Methods of Forming Sol-Gel

Methods of forming a sol-gel of the present disclosure include mixing a metal alkoxide, acetic acid, and an organic solvent, such as an anhydrous organic solvent, followed by stirring for from about 1 minute to about 1 hour, such as about 30 minutes. Additional organic solvent (e.g., from about 1 vol % to 20 vol % organic solvent to total volume, such as 5 vol %) is then added to the metal alkoxide/acetic acid mixture. An organosilane is then added to the mixture and stirred for from about 1 minute to about 1 hour, such as about 30 minutes. A corrosion inhibitor is added to the mixture in an amount of about 3 wt % of the corrosion inhibitor to the mixture to about 15 wt % of the corrosion inhibitor to the mixture. The mixture can be deposited onto a material substrate. The deposited mixture can be cured at ambient temperature or can be heated to increase the rate of curing/sol-gel formation. In examples of the present disclosure, some of the ingredients listed herein can be optional and are not included in the sol-gel coating or formulation in each and every example as described herein.

FIG. 2 is a flow chart illustrating a method 200 of forming a sol-gel 102. As shown in FIG. 2, sol-gel 102 can be formed by applying 206 one or more sol-gel components. Sol-gel components include two or more of organosilane, metal alkoxide, acid stabilizer, and a corrosion inhibitor in an amount of about 3 wt % of the corrosion inhibitor to the sol-gel to about 15 wt % of the corrosion inhibitor to the sol-gel. Curing the mixed components forms sol-gel 102.

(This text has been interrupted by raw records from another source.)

In the rows, zero is written as 128.
Known rows:
sivi: [130 150 140 101 154 134 178 151 133 112 133 124 115 114 139 150 113 142
 149 108 137 154 117  72 101 102 104  85 127 100 119  96 164 169 120  92
 124 120 137]
grevi: [142 143 144 141 119 115 147 150 103  72 123 152 146 107 139 126 136 123
 148 137 137 143 133 114 130  87 105 114 105 113 125 137 163 175 162  86
 164 143 162]
poba: [175 159  97 138 126 128 124 151 161 142 132 117 112  85 157 152 135 113
 138 119 142 139 131 124 100 137 130 124 120  80 100  94 157 143 108 107
 124 116 113]
truler: [100 125 124 113 156 160 140 150 152 134 140 141 125 145 156 107 113 140
 150 112 103 153 119  92 175 117 102 100 111 136 125 108 139 146 126  90
 137 120 140]
ritol: [143 137  90 122 152 133 120 150 147 118 129 149 132 117 136 128 123 137
 142 142 129 163 139 106 128 113 104 118 105 119 104 113 164 152 127 103
 139 101 141]
bebrak: [118 134 132 133 134 131 165 158 123 124 129 124 125 133 164 122 122 107
 143 124 113 125 130 110 158 100 109  94 123 121 124 129 145 166 143  83
 150 156 155]
gobo: [114 145 138 118 130 138 152 137 148 105 144 131 130 101 159 131 128 141
 154 103 123 155 124  94 137 117 104 103 101 110 130 102 157 146 134 107
 134 121 133]
dribir: [168 133 121 148 111 143 132 152 107 148  97 109 144 114 135 147 135  95
 118 148 141 115 104 153  93  95 175 145 153  87 116 130 129 147 130 106
 153 126 125]
dibra: [141 117 111 111 147 166 113 143 134 134 110 148 146 133 111 121 121 134
 125 147 136 166 108 128 119  91 157 144 144 116 117 127 138 135 132 114
 142  90 128]
skikil: [154 142 114 160 112 146 119 133 120 153 101 117 131 134 146 138 133 123
 117 120 158 134  84 144 107 114 191 166 138  74 132 127 129 123 107 103
 157 106 124]
kubravon: [102 135 142 108 125 163 143 122 111 125 116 110 140 128 113 140 112 121
 145 146 135 126 119 116  94  89 154 154 157  97 153 111 138 146 128 124
 130 119 151]
drifitek: [ 83 127 137 112 132 168 147 122  99 138 128 101 131 143 115 138 100 111
 138 132 121 121 116 114 112  87 154 156 156  99 147 106 135 135 135 117
 127 106 149]
vutrita: [ 95 137 131 110 126 176 119 112 112 130 113 120 128 154 124 120 108 136
 140 121 133 139 111 111 126 113 159 165 142 102 163 119 129 134 122 108
 143 104 153]
skorum: [175 142 130 122  92 183  84 142 111 128 100 121 130 112 135 123 110  91
 133 142 126 118 115 140 113 144 159 172 134  81 137 138 103 138 133 109
 149 113 125]
skupe: [113 101 125 104 154 176 138 162 134 160 118 131 147 147 117 109 112 121
 128 146 108 150 104 120 140  88 144 121 159 127 125 118 124 142 130 109
 131 100 122]
mulak: [176 127 120 129 125 195  84 164 145 176 107 132 129 134 147 110 119 113
 115 121 120 138  90 140 140 142 164 151 132 110 122 123  97 118 112  96
 149  90  91]
gradrastom: [182 116 111 117 126 186  89 167 143 178 102 141 134 123 141 105 116 108
 114 139 121 145 104 151 146 132 159 144 142 116 110 134 104 121 118 103
 147  89 100]
vebram: [144 125  96 112 130 176 101 147 120 183 104 115 122 142 129 120  92  95
 117 155 115 116 122 140 126 128 149 148 153 111 123 137 110 133 124 105
 136 110 140]

Facts:
kofle	tevu	gidak; kofle	tevu	flufi; kofle	tevu	troruko; pliles	tevu	fuven; dratrok	tevu	derum; dratrok	tevu	gofaskek; dratrok	tevu	gidrem; dratrok	tevu	klazon; grasum	tevu	flesken
bibas	tevu	flisu; bibas	tevu	roduk; bredil	tevu	drenel; bredil	tevu	skasa; bredil	tevu	klafos; vumul	tevu	plobu; vumul	tevu	grobrak; vumul	tevu	roze; depan	tevu	klume
depan	tevu	nati; depan	tevu	dople; dakan	tevu	digen; tigen	tevu	drubrar; tigen	tevu	bekliklom; tigen	tevu	midol; gradrastom	tevu	lozo; gradrastom	tevu	skasa; gradrastom	tevu	pogu
gradrastom	tevu	skofaval; gradrastom	tevu	drastil; brekle	tevu	lelo; brekle	tevu	drenel; brekle	tevu	dregrar; brekle	tevu	bebrak; brekle	tevu	klagren; brekle	tevu	dinetre; rasem	tevu	drenel
rasem	tevu	stafle; rasem	tevu	flezu; rasem	tevu	gakil; rasem	tevu	skupek; vebram	tevu	skupe; vebram	tevu	drubrar; daflak	tevu	zagidon; daflak	tevu	fuven; daflak	tevu	grobrak
daflak	tevu	derum; daflak	tevu	tropen; daflak	tevu	bebrak; daflak	tevu	stofa; trotros	tevu	gobo; trotros	tevu	flubruk; trotros	tevu	klestan; vetol	tevu	trumur; vetol	tevu	skufal
vetol	tevu	debres; vetol	tevu	drukli; vetol	tevu	ninos; vetol	tevu	truler; plidris	tevu	stafle; plidris	tevu	guzir; nuplitrel	tevu	lelo; nuplitrel	tevu	bekliklom; sivan	tevu	flenu
sivan	tevu	rozal; maso	tevu	flenu; maso	tevu	brinen; maso	tevu	pleska; pledil	tevu	stiskis; pledil	tevu	trostur; pledil	tevu	stofa; pledil	tevu	trusas; skerok	tevu	skege
skerok	tevu	pudol; skerok	tevu	rodrusem; skerok	tevu	vutrita; zizo	tevu	bekliklom; zizo	tevu	nusetum; zizo	tevu	guzir; zizo	tevu	nokesa; flitosor	tevu	gobo; flitosor	tevu	stafle
flitosor	tevu	tuplo; flitosor	tevu	lalon; flitosor	tevu	plakluk; flaluk	tevu	sivi; flaluk	tevu	drifitek; flaluk	tevu	pliflegor; repun	tevu	gosan; repun	tevu	skasu; repun	tevu	brinen
repun	tevu	reso; repun	tevu	fugrim; repun	tevu	duklan; drudak	tevu	datun; drudak	tevu	pofem; drudak	tevu	mesam; treklidru	tevu	bekliklom; treklidru	tevu	datun; treklidru	tevu	gebek
treklidru	tevu	feplu; treklidru	tevu	klestan; dredi	tevu	fledi; dredi	tevu	drifitek; dredi	tevu	nusetum; dredi	tevu	guzir; dredi	tevu	klagren; doziso	tevu	gebek; lunadra	tevu	trumur
lunadra	tevu	saflem; lunadra	tevu	midol; lunadra	tevu	nokesa; reklem	tevu	sivu; reklem	tevu	flenu; reklem	tevu	skege; reklem	tevu	drukli; reklem	tevu	bazis; reklem	tevu	feplu
reklem	tevu	skupek; mulak	tevu	klikoskim; mulak	tevu	flisu; mulak	tevu	tesu; mulak	tevu	naklus; mulak	tevu	dinetre; mulak	tevu	truler; lona	tevu	fipokli; lona	tevu	grevi
lona	tevu	litirul; lona	tevu	gebek; lona	tevu	trepom; gruski	tevu	plobu; drutuken	tevu	grudre; drutuken	tevu	flisu; drutuken	tevu	bazis; drutuken	tevu	feplu; gazan	tevu	gidak
gazan	tevu	gakil; gazan	tevu	fugrim; poba	tevu	sivi; poba	tevu	stiflar; poba	tevu	kubravon; poba	tevu	flufi; poba	tevu	pliflegor; poba	tevu	gidrem; skorum	tevu	derum
skorum	tevu	stotrar; skorum	tevu	datun; skorum	tevu	rozal; boflar	tevu	gekaber; boflar	tevu	klestan; vepo	tevu	lozo; vepo	tevu	livas; vepo	tevu	stotrar; vepo	tevu	klafos
vepo	tevu	bazis; vepo	tevu	tesu; bomil	tevu	flariklam; bomil	tevu	zekloman; bomil	tevu	trumur; bomil	tevu	flubruk; bomil	tevu	flufi; bomil	tevu	flezu; vedra	tevu	fledi
driklir	tevu	gidak; driklir	tevu	pofem; driklir	tevu	fleragam; driklir	tevu	niman; driklir	tevu	troruko; dribir	tevu	festus; dribir	tevu	digen; dribir	tevu	gidrem; zuzapel	tevu	nati
zuzapel	tevu	tikol; zuzapel	tevu	klazon; drorak	tevu	flubruk; flitir	tevu	grevi; flitir	tevu	bopuzo; flitir	tevu	rogir; flitir	tevu	klazon; gisti	tevu	drubrar; gisti	tevu	flokar
gisti	tevu	bimir; gisti	tevu	ninos; gisti	tevu	truler; gisti	tevu	nugim; rogram	tevu	lozo; gavos	tevu	flariklam; gavos	tevu	sivu; gavos	tevu	bubapam; gavos	tevu	reso
gavos	tevu	dinetre; revos	tevu	drubrar; revos	tevu	plutu; revos	tevu	stofa; revos	tevu	drastil; revos	tevu	sifoske; skedro	tevu	debres; skedro	tevu	gidak; skedro	tevu	guzir
skedro	tevu	pudol; skedro	tevu	grostupam; skedro	tevu	rodrusem; rino	tevu	stogima; rino	tevu	plobu; rino	tevu	bekliklom; rino	tevu	festus; rino	tevu	gragorer; nafle	tevu	derum
nafle	tevu	ruter; nafle	tevu	flubruk; nafle	tevu	flesken; skikil	tevu	zetor; skikil	tevu	flesken; skikil	tevu	niman; skikil	tevu	rodrusem; debres	bresil	mupe; skupek	bresil	plobu
rodrusem	bresil	stiskis; mesam	bresil	stofa; pliles	bresil	zagidon; pudol	bresil	flaluk; bazis	bresil	klume; ganem	bresil	repun; gistes	bresil	zizo; bredil	bresil	maso; vumul	bresil	gakil
depan	bresil	gradrastom; niman	bresil	poba; bebrak	bresil	skupe; ninos	bresil	sivan; gebek	bresil	flitir; vutuk	bresil	dregrar; dakan	bresil	trostur; skopam	bresil	skufal; brekle	bresil	gosan
trostur	bresil	zekloman; deklak	bresil	kigru; vetol	bresil	mesam; flesken	bresil	dople; plidris	bresil	ninos; drastil	bresil	livas; mupe	bresil	sodran; derum	bresil	stotrar; klagren	bresil	troruko
grevi	bresil	flariklam; tropen	bresil	vutuk; nokesa	bresil	klafos; sodran	bresil	lona; stafle	bresil	grobrak; zetor	bresil	bimir; tesu	bresil	pliles; dinetre	bresil	bebrak; nuplitrel	bresil	duklan
reso	bresil	rozal; roduk	bresil	sivi; gobo	bresil	zedrun; feplu	bresil	fledi; nusetum	bresil	stiflar; truler	bresil	ripla; dople	bresil	naklus; maso	bresil	festus; stiskis	bresil	gisti
stofa	bresil	tuplo; rozol	bresil	fomo; doskos	bresil	grudre; midol	bresil	flitosor; rovon	bresil	suvun; gofaskek	bresil	deklak; ritol	bresil	skikil; bimir	bresil	sifoske; zizo	bresil	rozol
flitosor	bresil	niman; zagidon	bresil	vepo; skufal	bresil	drenel; litirul	bresil	lozo; flaluk	bresil	skedro; repun	bresil	lalon; gragorer	bresil	gistes; drudak	bresil	grevi; plezanir	bresil	ritol
tikol	bresil	flesken; gidak	bresil	fugrim; dredi	bresil	trusas; lunadra	bresil	pogu; dregrar	bresil	klazon; vabru	bresil	skasu; stotrar	bresil	grasum; lona	bresil	gidrem; rozal	bresil	driklir
gruski	bresil	loskigu; gazan	bresil	bubru; poba	bresil	mulak; trepom	bresil	bubapam; boflar	bresil	dinetre; vepo	bresil	tikol; fledi	bresil	dakan; nevenen	bresil	trepom; gakil	bresil	gebek
ruter	bresil	pudol; zedrun	bresil	plakluk; skasu	bresil	trumur; lozo	bresil	plutu; pleska	bresil	drifitek; grobrak	bresil	gofaskek; zuzapel	bresil	gruski; drorak	bresil	feplu; rafi	bresil	stogima
drenel	bresil	bazis; bubapam	bresil	rovon; drukli	bresil	lelo; naklus	bresil	gunor; plutu	bresil	fipokli; digen	bresil	dratrok; zekloman	bresil	rogir; flitir	bresil	roduk; grostupam	bresil	vetol
fleragam	bresil	klestan; lelo	bresil	grostupam; sivi	bresil	drutuken; fistum	bresil	ganem; loskigu	bresil	litirul; sifoske	bresil	pluplu; pluplu	bresil	ridrun; skasa	bresil	reso; rogram	bresil	doskos
rogir	bresil	flufi; klazon	bresil	rafi; revos	bresil	gobo; skedro	bresil	pleska; rino	bresil	lunadra; suvun	bresil	tropen; ridrun	bresil	ruter; troruko	tistu	a; kofle	tistu	c
debres	tistu	a; skupek	tistu	c; rodrusem	tistu	a; mesam	tistu	b; pliles	tistu	c; dratrok	tistu	b; pudol	tistu	a; bazis	tistu	b; grasum	tistu	b
pogu	tistu	c; ganem	tistu	a; gistes	tistu	a; tuplo	tistu	a; bibas	tistu	a; bredil	tistu	a; vumul	tistu	b; depan	tistu	a; niman	tistu	a
bebrak	tistu	c; vutrita	tistu	b; ninos	tistu	c; gebek	tistu	c; vutuk	tistu	b; dakan	tistu	a; tigen	tistu	a; skopam	tistu	c; drubrar	tistu	a
klaror	tistu	a; gradrastom	tistu	a; brekle	tistu	b; roze	tistu	c; rasem	tistu	b; vebram	tistu	b; daflak	tistu	b; trotros	tistu	b; trostur	tistu	a
deklak	tistu	c; datun	tistu	a; vetol	tistu	a; flesken	tistu	c; plidris	tistu	a; fomo	tistu	a; drastil	tistu	a; mupe	tistu	b; derum	tistu	c
klagren	tistu	a; grevi	tistu	c; tropen	tistu	b; bopuzo	tistu	b; nokesa	tistu	a; sodran	tistu	a; stafle	tistu	a; trusas	tistu	b; zetor	tistu	b
tesu	tistu	b; dinetre	tistu	a; nuplitrel	tistu	c; reso	tistu	a; roduk	tistu	a; fipokli	tistu	a; gobo	tistu	a; feplu	tistu	a; flisu	tistu	a
sivan	tistu	b; stogima	tistu	a; ripla	tistu	a; nusetum	tistu	a; truler	tistu	a; nugim	tistu	b; dople	tistu	a; maso	tistu	a; stiskis	tistu	a
pledil	tistu	a; skerok	tistu	a; nati	tistu	a; trumur	tistu	b; stofa	tistu	a; livas	tistu	c; rozol	tistu	b; doskos	tistu	b; plobu	tistu	a
grudre	tistu	b; midol	tistu	a; darik	tistu	a; kubravon	tistu	b; rovon	tistu	b; gofaskek	tistu	b; skege	tistu	b; flokar	tistu	b; brinen	tistu	c
ritol	tistu	a; bimir	tistu	a; zizo	tistu	a; flitosor	tistu	a; gunor	tistu	b; zagidon	tistu	a; skufal	tistu	a; litirul	tistu	b; flaluk	tistu	c
repun	tistu	a; klikoskim	tistu	a; gragorer	tistu	b; stiflar	tistu	a; fleplem	tistu	c; drudak	tistu	b; plezanir	tistu	a; treklidru	tistu	c; tikol	tistu	b
gidak	tistu	c; fugrim	tistu	a; dredi	tistu	b; doziso	tistu	a; lunadra	tistu	b; dregrar	tistu	c; festus	tistu	a; vabru	tistu	b; reklem	tistu	b
mulak	tistu	a; stotrar	tistu	b; lona	tistu	c; skofaval	tistu	c; rozal	tistu	b; gruski	tistu	a; flufi	tistu	c; drutuken	tistu	a; flezu	tistu	c
gazan	tistu	c; poba	tistu	a; skorum	tistu	b; trepom	tistu	a; flariklam	tistu	a; plakluk	tistu	a; boflar	tistu	a; vepo	tistu	a; fledi	tistu	a
nevenen	tistu	a; gakil	tistu	b; ruter	tistu	a; bomil	tistu	a; sivu	tistu	a; zedrun	tistu	a; vedra	tistu	a; driklir	tistu	c; skasu	tistu	a
lozo	tistu	a; dribir	tistu	c; pleska	tistu	b; bekliklom	tistu	a; grobrak	tistu	c; zuzapel	tistu	b; drorak	tistu	a; rafi	tistu	a; drenel	tistu	c
gidrem	tistu	b; bubapam	tistu	a; pliflegor	tistu	c; drukli	tistu	a; naklus	tistu	b; plutu	tistu	a; saflem	tistu	b; bubru	tistu	a; skupe	tistu	a
digen	tistu	a; zekloman	tistu	a; klafos	tistu	b; gosan	tistu	b; flitir	tistu	b; klume	tistu	c; flenu	tistu	a; grostupam	tistu	a; fleragam	tistu	b
lelo	tistu	a; sivi	tistu	a; dibra	tistu	a; fuven	tistu	a; pofem	tistu	a; fistum	tistu	b; drifitek	tistu	b; loskigu	tistu	a; guzir	tistu	b
klestan	tistu	a; gisti	tistu	a; sifoske	tistu	a; kigru	tistu	a; pluplu	tistu	a; skasa	tistu	a; rogram	tistu	b; gavos	tistu	b; rogir	tistu	b
klazon	tistu	c; revos	tistu	a; lalon	tistu	b; gekaber	tistu	c; flubruk	tistu	a; skedro	tistu	b; rino	tistu	c; trugral	tistu	c; nafle	tistu	a
duklan	tistu	a; skikil	tistu	c; suvun	tistu	b; ridrun	tistu	c

Rows:
No name comes twice in this set of rows, the named rows included.
[189 146  89 124 131 135 104 153 148 112 123 150 141  82 134 129 133 122
 140 154 135 159 136 131 105 121 116 128 112 101  94 117 158 154 134 105
 146 101 125] | depan
[132 111 146  98 139 165 132 151 115  93 117 156 173 121 100 125 128 146
 138 163 122 168 105 123 108  64 146 149 140 110 132 125 143 156 160 121
 147  99 132] | nati
[118 122 140 110 135 163 150 137 133 129 117 120 150 117 117 135 129 137
 142 136 128 147  98 119 106  77 167 135 155  96 136 104 141 139 133 120
 126 111 117] | stiflar
[168 119  90 125 134 183  96 162 151 196 110 123 130 134 138 117 114 110
 111 139 122 137  95 141 131 132 171 137 146 109 105 126 109 123 104 107
 140  87  96] | gisti
[130 173  70 165 120 139  91 125 117 146 183  82  78 112 161 144 121  82
 155  94 136 112 132 120 142 148 128 180  95  70  88  92 148 135 123 111
 121  71 140] | skedro
[176 152  90 157 117 121 139 165 132 151 115 111 111  93 169 138 131  82
 130 137 128 107 131 137 119 125 122 110 125  96  94 124 146 151 126  87
 145 142 132] | rino
[128 144 147 104 155 152 162 171 137 125 135 133 110 127 157 129 110 129
 146 101 118 145 121  81 138 122  89  76 119 119 117 106 140 160 120  81
 131 133 128] | lelo
[149 142 136 119 100 193  84 132 115 133 106 126 127 133 131 115 105 114
 125 128 135 126 110 138 122 135 157 179 127  95 142 133 105 132 125 100
 156 109 128] | sivan
[153 176  97 167 122 115 118 123 141 139 117 128 112 128 170 133 136 125
 134  99 165 134 116 125 142 133 138 140 104  90 116 117 148 136 103  98
 158 113 140] | gazan
[174 141  99 133 125 153 101 160 157 153 135 132 114 107 169 114 119 109
 138 123 122 138 124 120 158 146 110 107 102 115  96 115 126 140 115  84
 147 115 118] | bredil
[100 122 159  92 114 165 155 132  97 111 122 112 150 130 110 140 107 119
 140 154 122 127 123 115  87  82 147 145 157  99 153 113 133 151 151 114
 131 127 156] | gidrem
[161 119 116 119 124 179 118 166 144 186 110 112 132 117 139 126 117  97
 121 139 116 125 101 138 119 119 166 131 152 103 115 111 109 126 116 109
 137 101  96] | tigen

Now the same objects, written a new way:
Known rows:
trostur: [167  96 154 111  96 109 139 133 128 110 108 158 141 146 155 111 163  82
 105 110 131 115 106 125  87 101 146 150 126]
pofem: [186  91 128 117 114  84 141 101 112 110 119 138  87 139 124 113 127  85
 107 120 130 100  88 133 117 116 139 115 123]
drorak: [183  74 132 140 117  81 155 117 137 109 121 111 100 123 102 133 156  91
 110 125 140 110  96 133 112  99 133 104 120]
gebek: [161  92 157 141 104  88 124 143 129 135 131 135  73 121 139 131 105  96
  97 131 122 123  57 166 112 117 143 112 139]
flezu: [163 107 147 121 127  74 123 147 128 113 132 130  70 127 143 123 123  94
  96 125 128 111  89 147 128 118 149 113 133]
ninos: [159 110 156 121 126  76 121 148 129 114 128 131  79 133 146 123 128  89
  94 122 127 113  91 148 121 115 151 114 133]
flaluk: [206  98 153 130 122 126 121 168 124 119 132 113  79  82 114 159 171  94
 109 109 101  85 128 135 146 121 139 146 149]
revos: [174  81 150 137 110  94 149 126 142 108 113 120 126 134 117 130 172  84
 108 118 140 121 103 130  94  94 136 119 123]
nevenen: [179 103 158  87 103  40 146 101 108 106 140 142 151 143 102 133 134 132
 110 146 158 110  56 165 124  90 149  63 107]
pleska: [215 122 121 112 101 119  97 129  97 119 108 116  95 133 109 156 149  83
  91 102  95  57 125 137 174 142 137 116 148]
klaror: [187  90 139 131 113  91 143 104 116 111 118 132  95 137 122 117 145  89
 113 120 133 110  94 134 107 107 138 118 126]
bekliklom: [183  89 128 116 109  92 145 108 117 111 118 144  98 134 133 113 134  89
 108 120 130 103  91 131 113 113 140 126 124]
reklem: [186 116 123 155 126  96 139 111 122 110 110 101 102 141 141 133 154 109
 107 127 131 119  96 136 128 106 147  86 136]
skege: [178 120 108 129 117  90 134 116 117 108 112 121  96 144 150 121 133 104
  94 126 126 104  88 140 142 118 147  93 133]
boflar: [186  72 137 147 114  87 154 109 137 115 120 113  99 122 103 135 144  90
 112 127 138 112  85 136 104 100 131 101 123]
ripla: [194  99 143 133 119 100 135  92 101 115 117 137  87 147 134 111 142  89
 122 118 130 111  98 129 100 111 144 126 131]
duklan: [192 108 138 116 126  82 126  80  90 109 116 137  70 163 127 104 124  79
 113 115 128  97  91 130 115 122 144 111 127]
fomo: [195 100 143 133 118 101 137  90  98 115 117 138  87 147 135 111 142  90
 123 118 129 111  96 127 100 111 144 126 131]

Rows:
No name comes twice in this set of rows, the named rows included.
[189 111 116 156 125 101 145 112 123 112 113 105 100 132 143 134 150 115
 109 130 131 116  92 135 130 106 147  91 137] | trotros
[192  83 148 149  86 115 131  77  93 147 115 154  78 142 135 117  98  90
 118 127 118 120  43 158  87 119 136 121 138] | fipokli
[164 111 152 123 132  63 117 138 123 111 130 123  64 139 133 121 120  87
  94 123 127 109  86 150 128 120 148 102 133] | brinen
[173  94 141 145 129  95 145 160 141 112 140 123  84  96 146 130 154 118
 114 132 133 127 106 139 122 100 148 127 137] | dribir
[179 117  97 133 139 127 201 144 123  78  99  98  89  94 157  93 155  81
  68 112  85 106  39 133 122 114 133 125 133] | zetor
[178 103  94 155 117  77 159 107  72 110 119 113 100 170 184 134 193  98
 118 131 114  98  99 145 145 102 170 116 131] | gunor
[181 114 120 153 118 113 147 131 131 109 111 115 122 130 157 133 170 115
 109 127 131 124 106 131 122  98 150 110 137] | daflak
[195  97 117 115 115 100 143  98  99 109 124 152  81 133 145 102 132  97
 119 120 127 101  99 126 120 117 145 136 129] | stiflar
[184 106 149 118 114 101 131  96 102 114 110 149 104 157 148 107 144  81
 115 113 128 106 100 127  95 113 148 133 129] | skupe
[183  90 134 120 108  89 139 102 113 114 118 140  91 140 125 114 127  86
 107 120 130 105  84 136 111 114 138 117 124] | datun
[178 114 101 136  99  95 137 135 116 111 121 134  99 132 150 116 138 116
  95 128 123 118  86 150 145 114 142 111 139] | gofaskek
[166 103 133 119 125  81 132 156 130 110 139 137  73 111 148 119 128 105
  98 128 127 112  95 145 136 116 149 126 134] | pliflegor
[224 114 124 135 110 136 117 130 109 119 109 101 105 113 111 165 174  98
 106 107 102  70 135 128 161 126 137 119 150] | skedro
[158  95 133 125 124  61 139 148 113 112 137 126  74 134 153 128 146  89
 100 128 122 103  89 152 137 111 158 119 128] | flesken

Prior to applying 206 a sol-gel coating to a surface of the substrate, the substrate is cleaned 202 by exposing the surface of the substrate to a solvent. This can be accomplished by spraying, wiping, rinsing, flooding, or other means of applying a solvent to a surface known in the art. Applicable solvents for cleaning a substrate surface can include an alcohol (e.g., ethanol or propanol), ethylene glycol, propylene glycol, polyethylene glycol, polypropylene glycol, ether (e.g., dimethyl ether or dipropylene glycol dimethyl ether), glycol ether, tetrahydrofuran (THF), N-methyl-2-pyrrolidone (NMP), and dimethyl sulfoxide (DMSO). Additional cleaning compositions can be or include an aqueous alkaline cleaning composition or aqueous-based alkaline cleaning composition.

Treating 204 the surface of the cleaned substrate can be done with a deoxidizing agent, such as one described herein. Deoxidizing agents can include, among other ingredients, chromic acid, hydrogen fluoride, or a combination thereof. The step of treating can be conducted after cleaning 202 and applying 206 the sol-gel coating. Mixing of the sol-gel components is done to form a mixture (e.g., a solution, a mixture, an emulsion, a suspension, and/or a colloid). Mixing can include mixing all sol-gel components together concurrently. Alternatively, mixing includes mixing any two components (e.g., metal alkoxide and acid stabilizer in an organic solvent) to form a first mixture and then mixing the remaining components into the first mixture to form a second mixture. The first mixture and second mixture each have a water content from about 0.1 wt % of water to the mixture to about 10 wt % of water to the mixture, such as from about 0.1 wt % to about 5 wt %, such as from about 0.1 wt % to about 3 wt %, such as from about 0.1 wt % to about 1 wt %, such as about 0.1 wt % to about 0.5 wt %, such as 0.5 wt % or less, such as 0.3 wt % or less, such as 0.1 wt % or less, such as 0 wt %.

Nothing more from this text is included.